Constipation may be tied to more than discomfort
A systematic review and meta-analysis in *Translational Psychiatry* found chronic constipation is associated with higher odds of depression, reporting a pooled adjusted OR of 2.08 (95% CI 1.84–2.34) across 18 observational studies (730,263 participants). The association persisted in sensitivity and subgroup analyses, though causality and direction cannot be determined.

Background
Systematic review/meta-analysis of observational studies linking chronic constipation with higher depression odds, framed via the gut-brain axis and microbiota changes.
Why it matters
The piece argues for integrated GI and mental-health assessment, but it does not report any new clinical endpoints, regulatory actions, or commercial developments for a specific public company.
Market relevance
No named publicly traded company is directly affected; this is primarily medical/scientific context rather than a tradable corporate catalyst.
Market effects
Potential read-across to GI/mental-health therapeutics and digital health, but the article contains no company-specific product, trial, or commercial update.

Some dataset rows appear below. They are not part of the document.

Below are the code and all the weights of a small trained network. Each question names an input and a target symbol and asks about switching units off, where a switched-off unit gives its printed mean instead of its output.

import numpy as np


def w(rows, s, z=0):
    codes = np.array(rows[::2]) - 128.0
    scale = np.full(codes.shape[1], s)
    scale[-1] = z or s
    return codes * scale


def norm(h):
    return h / np.sqrt((h * h).mean(-1, keepdims=True) + 1e-5)


def f(y):
    return np.maximum(y, 0)


def softmax(a):
    e = np.exp(a - a.max(-1, keepdims=True))
    return e / e.sum(-1, keepdims=True)


def log_softmax(a):
    a = a - a.max(-1, keepdims=True)
    return a - np.log(np.exp(a).sum(-1, keepdims=True))


def net(x, mask):
    ids = ['ΔΘΦΨαβγεζημξπστ'.index(c) for c in x.split()]
    T = len(ids)
    res = E[ids] + P[:T]
    r = norm(res)
    for j in range(2):
        rows = slice(2 * j, 2 * j + 2)
        q, k, v = (r @ M[0][rows].T for M in (Q, K, V))
        z = softmax(np.where(np.tri(T) > 0, q @ k.T / 2**0.5, -1e9)) @ v
        o = O[0][rows]
        res = res + np.where(mask[j], z, o[:, -1]) @ o[:, :-1]
    y = f(norm(res) @ A[0][:, :-1].T + A[0][:, -1])
    res = res + np.where(mask[2:18], y, B[0][:, -1]) @ B[0][:, :-1]
    return log_softmax(norm(res)[-1] @ U[:, :-1].T + U[:, -1])


Q, K, V, O, A, B = {}, {}, {}, {}, {}, {}
E = w([
[110,122,133,167,123,156],'Δ',
[182,198,198,166,117,164],'Θ',
[110,114,107,105,201,122],'Φ',
[153,147,148,152,125,179],'Ψ',
[60,94,59,99,106,121],'α',
[134,127,112,196,113,122],'β',
[94,121,20,63,106,114],'γ',
[112,128,133,76,127,122],'ε',
[98,117,138,90,80,165],'ζ',
[82,104,81,124,160,99],'η',
[103,117,109,32,138,125],'μ',
[152,238,114,115,143,101],'ξ',
[85,105,141,153,113,142],'π',
[178,79,153,106,251,90],'σ',
[164,153,122,62,138,119],'τ',
],0.019)
P = w([
[206,107,126,152,87,95],'0',
[137,24,124,91,249,110],'1',
[78,206,152,131,134,47],'2',
[210,171,30,56,116,178],'3',
[139,29,144,122,206,111],'4',
[48,250,207,163,28,53],'5',
],0.011)
Q[0] = w([
[223,122,53,80,166,148],'head 0',
[67,85,182,161,207,85],'head 0',
[102,248,121,147,104,168],'head 1',
[132,224,124,44,190,149],'head 1',
],0.011)
K[0] = w([
[42,244,113,135,141,110],'head 0',
[173,39,97,157,196,163],'head 0',
[94,234,154,158,84,97],'head 1',
[84,240,173,31,197,1],'head 1',
],0.0081)
V[0] = w([
[121,172,121,184,177,138],'head 0',
[146,136,254,105,166,111],'head 0',
[171,223,165,128,106,223],'head 1',
[129,76,35,128,81,196],'head 1',
],0.0091)
O[0] = w([
[197,31,90,140,140,62,69],'head 0',
[149,183,199,179,210,155,197],'head 0',
[138,112,78,140,215,123,137],'head 1',
[195,136,105,110,164,254,2],'head 1',
],0.0078,0.0043)
A[0] = w([
[195,177,186,139,151,155,36],'neuron 0',
[105,161,179,202,216,35,99],'neuron 1',
[191,163,122,189,98,120,89],'neuron 2',
[54,178,24,156,136,107,212],'neuron 3',
[157,62,61,177,175,131,185],'neuron 4',
[76,102,179,135,117,184,1],'neuron 5',
[190,87,197,130,147,127,100],'neuron 6',
[202,160,56,164,161,113,56],'neuron 7',
[116,169,98,46,108,112,134],'neuron 8',
[33,97,94,218,165,164,106],'neuron 9',
[161,172,92,185,135,129,61],'neuron 10',
[207,132,47,140,138,242,79],'neuron 11',
[131,149,141,111,103,205,63],'neuron 12',
[82,141,235,93,173,115,74],'neuron 13',
[76,61,26,128,109,169,67],'neuron 14',
[124,177,77,115,254,172,136],'neuron 15',
],0.0095,0.0075)
B[0] = w([
[84,151,169,92,100,140,147],'neuron 0',
[26,141,95,122,87,110,255],'neuron 1',
[136,27,77,151,128,96,151],'neuron 2',
[147,179,222,170,189,94,242],'neuron 3',
[154,109,75,184,98,181,178],'neuron 4',
[24,41,156,53,170,126,138],'neuron 5',
[152,199,168,94,131,151,161],'neuron 6',
[221,10,161,63,195,127,152],'neuron 7',
[146,90,138,157,142,142,200],'neuron 8',
[166,173,141,140,254,3,144],'neuron 9',
[107,103,116,109,217,134,141],'neuron 10',
[208,235,88,93,144,64,165],'neuron 11',
[74,132,110,144,245,129,159],'neuron 12',
[171,110,67,167,34,98,200],'neuron 13',
[132,181,62,90,129,102,147],'neuron 14',
[120,122,172,132,60,221,182],'neuron 15',
],0.0092,0.0077)
U = w([
[181,118,9,118,127,118,99],'Δ',
[195,70,165,224,199,164,103],'Θ',
[221,94,166,88,67,83,14],'Φ',
[196,28,141,146,156,134,118],'Ψ',
[137,106,100,64,90,142,133],'α',
[180,75,36,223,82,132,128],'β',
[124,139,26,76,123,123,100],'γ',
[82,195,222,190,66,171,63],'ε',
[165,232,134,123,207,233,64],'ζ',
[182,78,87,102,13,93,107],'η',
[44,108,173,40,191,216,90],'μ',
[157,64,40,129,208,48,137],'ξ',
[106,48,62,181,71,182,254],'π',
[70,174,115,134,119,28,156],'σ',
[130,91,165,119,160,139,145],'τ',
],0.011,0.0031)

Each question gives the input, a string of symbols that net reads in full, and the target symbol t.
The units are the heads (2 rows each of Q, K, V and O) and the neurons (one row each of A and B). Each row of codes is followed by its name. A weight is (code - 128) times the scale printed after its matrix; where a second scale follows, it is the last column's (O, A, B and U).
mask holds one flag per unit, heads first, then neurons. A switched-off unit (its flag False) gives its mean, the last column of its rows in O or B, instead of its output. The means were averaged over made-up inputs and are rounded, as every weight is.
A unit's drop is (log p(t) with every unit on - log p(t) with that unit switched off) / (log p(t) with every unit on - log p(t) with every unit switched off).
The circuit of an input: a set's keep is (log p(t) with only the set's units on - log p(t) with every unit switched off) / (log p(t) with every unit on - log p(t) with every unit switched off). Starting from the 12 units with the biggest drops (on a tie, the unit counted first), units are removed one at a time, each time the one whose removal leaves the highest keep (on an exact tie, the one counted first), for as long as the keep stays at least 0.8.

No region-specific market or listed issuer impact stated beyond study subgroup patterns.
Findings are globally framed (depression prevalence; gut-brain axis) but not tied to any tradable issuer.
Alternative perspectives
Association may reflect bidirectionality and residual confounding in observational studies, limiting investable conclusions.
No causal mechanism tested; heterogeneity is substantial and most studies are cross-sectional, so translating to actionable commercial signals is premature.
Key entities
- journalTranslational Psychiatry
Journal where the study was reported.
- mechanismGut-brain axis (GBA)
Proposed biological pathway linking constipation and depression.